Over the past seven decades, specifically since the injustice imposed on the Palestinian people as a result of the Zionist project targeting Palestine, anomalies have been building up and have been shaking the very foundations of the existing order and of any healthy development of the existing states or their people.

Continuous disintegration has infiltrated all aspects of life and activities. Furthermore, the consistent failure of states and governments in charge has further compounded the adverse effects of the problems and anomalies.

Therefore, it is very simplistic and flawed to attribute and reduce the problems in the Arab world to ethnic and religious differences, or to the Sykes-Picot territorial arrangements.

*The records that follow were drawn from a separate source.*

(in the rows, 128 means zero)
Known rows, with every step that occurs
mifi/pasa/kilut/butevi/gonud: [117 106  91 132 167 120 101 148 126 139 124 189 126 170 133 183 170  90
  70 165 191 152 131 133]
mifi/pasa/kilut: [120 118 100 129 121 128 103 148 113 137 117 183 148 159 158 143 165  73
 123 126 170 116 142 138]
butevi/gonud/supas: [ 92 122  80 111 168 147  84 121 127 167 151 179 142 147 138 161 182 137
 145 211 156 118 125  61]
butevi/kilut/pasa/mifi: [128 132 116 125  63 149 112 106 109 146 121 191 166 172 145  62 172  90
 118 111 182 173 122 191]
dukos/butevi/mifi: [108 144  90 128  93 122  91 111 120 100 144 187 130 113 152  87 144 122
 167 113 143  94 124  95]
gonud/supas/dukos: [ 80 156 111 101 169 139 108 105 129 167 156 153 148 125 131 155 162 116
 167 214 136  99 141  64]
supas/dukos: [103 152 133 111 158 151 106 122 131 158 157 158 153 134 146 151 131  95
 167 172 140 100 140  80]
seku/pasa/mifi/butevi/gonud/supas: [124  97 108 123 118  65  90 118 100 107  97 173 141 118 107 122 188 109
  75 187 168 146  92 109]
seku/pasa/kilut/butevi/mifi: [167 129 100 134  99  92  89 104 134 133 123 174 160 136 155 121 157 115
  85 126 167 148 124 149]
seku/pasa/kilut/butevi: [161 140 112 138 120 101  86 137 148 152 114 161 152 140 157 147 151 103
  86 143 167 140 127 142]
supas/gonud/butevi: [ 89 164 113 126 143 193  87 123 169 127 154 183 136 106 107 133 127 153
 188 124 172 119 152 125]
gonud/butevi: [108 160 122 126 141 180  86 131 155 157 166 185 142 128 124 130 126 140
 150 109 159 113 153 114]
seku/pasa/mifi/butevi/gonud: [147  94 131 130 104  76  92 134 104  97  96 182 148 129 125 116 154  92
  75 143 173 148  92 123]
seku/pasa/mifi/butevi/gonud/supas/dukos: [101 102 128 108 145  44 103 106 106 103 101 151 132 106  94 145 185  99
  78 210 160 141 100  91]
mifi/pasa/seku: [138 117 110 137 118 152 100 154 121 159 126 166 142 148 125  90 144  49
 129 107 124 116 122 157]
mifi/butevi/seku/pasa/kilut: [161 100 125 165 103 103  81 144 106 134 115 141 135 147 164 126 148 105
 103 140 157 132 123 144]
supas/gonud/butevi/mifi: [ 95 153 103 124 119 186  92  88 155 108 163 193 144  99 108 110 137 165
 186 105 170 125 149 128]
butevi/seku/pasa/mifi: [168 108 122 136  78 132  54  98  93 139 123 129 148 118 144  78 160 102
 101 126 106 167  96 141]
butevi/gonud: [114 120 103 119 158 160  83 136 130 156 152 184 148 156 156 155 148 119
 146 169 160 119 127  75]
pasa/kilut/butevi/mifi: [151 140  88 134 118 136 111 104 128 143 153 201 155 144 164 138 154 126
 112 146 178 135 139 135]
kilut/pasa/mifi/butevi/seku: [161 122 141 151  74 154 123 111  78 125 139 165 145 158 120  79 153  73
  89 129 156 178 101 172]
mifi/butevi: [136 146 128 142 125 149 119 150 115 136 141 193 158 149 146 126 117  95
 146 151 179  90 131 107]
mifi/pasa: [115 135 109 120 122 155  98 137 109 143 131 174 155 153 132 117 143  69
 135 127 154 110 130 126]
seku/pasa/kilut: [146 121 113 129 107  98  75 140 137 149 109 164 159 140 176 139 159  99
 124 126 155 119 130 126]
butevi/mifi: [135 138 102 122 103 163  99  99 114 143 159 190 171 140 161 102 141 121
 162 131 150 109 132 104]
supas/gonud: [109 154 107 126 127 185  97 124 140 130 140 179 158 125 141 134 133 119
 197 160 161 108 131 105]
supas/dukos/butevi: [ 77 161 123 117 148 109  99 133 133 116 138 154 114 108 140 136 133  99
 173 153 134  84 133  69]

Rows
[107 127  69 125 182 122  95 126 141 167 143 188 125 152 143 199 194 147
  96 226 187 146 134  91] -> pasa/kilut/butevi/gonud/supas
[ 51 122  72 109 129  50 111  99 105  82 115 161  98 104 122 133 207  95
 136 156 152 105 138 104] -> gonud/supas/dukos/butevi/mifi/pasa/kilut
[119 112  86 143  85 103  96 130 113 100 118 173 109 114 120  47 158  62
 136  76 116 108 110 157] -> dukos/butevi/mifi/pasa/seku
[157 102 108 146 106 122  55 128 115 157 125 130 137 143 177 127 163 113
 119 133 127 144 126 132] -> butevi/seku/pasa/kilut
[104 118  99 135 110 166  97 110 150 110 137 178 124  99  75  68 148 105
 156  64 149 138 140 190] -> supas/gonud/butevi/mifi/pasa/seku
[157 127 124 118  76 110  78 112 113 127 107 167 168 118 140  92 155  87
 105 117 134 141 103 134] -> seku/pasa/mifi
[ 62 131 114 112 177 101  90 137 139 113 135 159 100 118 136 163 150 111
 159 175 145 100 127  46] -> supas/dukos/butevi/gonud
[112 150 110 122 120 171  90  99 143 137 174 197 150 121 125 103 137 153
 148  90 158 120 152 122] -> gonud/butevi/mifi
[154 125  99 145 108 144 114 115 116 148 140 174 144 138 106  70 143  63
  92 111 134 145 114 183] -> kilut/butevi/mifi/pasa/seku
[144 116 128 145  63  85  97 129  99 108  86 177 160 135 141  61 149  99
 101 121 186 140 109 184] -> seku/pasa/mifi/butevi/kilut
[157 117 130 151  95 154 101 119  73 122 142 169 138 131 137  95 139 102
 112 153 144 141 107 137] -> pasa/mifi/butevi/seku
[ 90 122 108 120 109  62  57  85 101 104 111  95  90  70 108  93 191 111
 115 175  88 148  95  98] -> gonud/supas/dukos/butevi/seku/pasa/mifi
[147 140 127 114  76 151 117 105 110 139 134 192 170 153 131  90 163  69
 109 114 157 163 110 154] -> kilut/pasa/mifi
[181 127 123 144  94 135  64 100 102 145 128 126 140 118 126  87 150 108
  65 144 116 188  92 160] -> kilut/butevi/seku/pasa/mifi
[111 137  99 151 117 153  67 132 112 129 150 143 101 122 153 100 142 122
 167 139 114 114 120  97] -> dukos/butevi/seku
[155 134 123 135 103 164 111 139 143 184 141 171 157 167 133  82 145  55
 133 108 134 143 117 162] -> kilut/pasa/seku
[113 144 113 130  95 168 111 125 130 170 138 179 166 189 154  86 156  98
 148 124 187 148 138 169] -> butevi/kilut/pasa
[ 86 150 102 139  81 130 102 137 136 128 122 175 128 165 147  68 159 102
 153 108 182 135 128 160] -> dukos/butevi/kilut/pasa
[ 88 153 110 135 130 178  81 133 152 163 155 186 139 146 139  97 138 162
 159 107 185 123 163 153] -> gonud/butevi/kilut
[ 94 142 113 150 105 187 102 132 184 157 134 173 127 144  94  60 153 124
 171  77 182 168 148 228] -> supas/gonud/butevi/kilut/pasa/seku
[130 109  97 154  96  85  47 137 124 115 106 126  96 117 170 112 168 116
 128 119 124 130 116 122] -> dukos/butevi/seku/pasa/kilut
[ 77 135 106 125 138  80  53 104 121 127 126  82  88  89 117 113 175 121
 142 186  94 120 112  77] -> gonud/supas/dukos/butevi/seku/pasa
[129 129 117 146  81 129 118 132  93 115 114 206 156 148 150  75 146 110
 128 139 198 128 125 171] -> pasa/mifi/butevi/kilut
[ 45 140  85 103 132  77 107  89 103  88 128 152 107  96  96 107 186  93
 145 160 133 100 127  92] -> gonud/supas/dukos/butevi/mifi/pasa
[166 125 141 136  75  87 102 128 100 101  96 176 163 120 127  89 139  77
  90 122 161 130  98 145] -> seku/pasa/mifi/butevi
[140 122 127 164  86 142 134 159 133 164 124 184 150 188 132  52 140  67
 125 110 186 142 124 212] -> mifi/butevi/kilut/pasa/seku
[ 82 149 109 113 122 103 102  98 122  97 147 166 120 102 140 110 143 111
 173 137 135  91 129  75] -> supas/dukos/butevi/mifi
[122 117 104 136 110 150  95 116 136 138 149 180 129 121  93  63 148  92
 117  53 136 132 138 181] -> gonud/butevi/mifi/pasa/seku
[128 124 123 139  94 154  47  92 134 104 128 129 119  76  93  84 154 146
 128  99 129 180 116 168] -> supas/gonud/butevi/seku/pasa/mifi
[146 110 105 133 150  90  73 141 149 148 115 168 140 152 153 176 164 117
  71 163 178 158 119 119] -> seku/pasa/kilut/butevi/gonud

History has long bypassed the nation state concept, moving faster towards globalisation. 

There is not one country out of the 193 UN members whose population is not mixed. 

Modern democracies and the concept of citizenry, and the equality of all citizens before the law, regardless of their religious affiliations or their ethnic origins in any state, are the sound basis for solid and stable state structures.

Whether Sykes-Picot was right or wrong, whether its plans were done in good or in bad faith, it cannot be blamed for successive decades of governments’ malfunction and poor rule.

The perceived lack of peaceful ethnic and religious coexistence is not the root of the problem in any Arab country. The problems are now only due to unrelated factors. 

In every Arab country, citizens of diverse ethnic and religious backgrounds have always lived in peace and harmony for decades. In some, Jordan in particular, they still do. 

In order to restore communal peace, we must deal with the root causes. 

We do not need to be taught how to live in peace with each other, to accept and respect each other, as some like to preach, because we already know that and have been practising it all along.

 

All we need is to solve chronic political problems, build democratic institutions, and guarantee good governance and justice, away from foreign interference and meddling.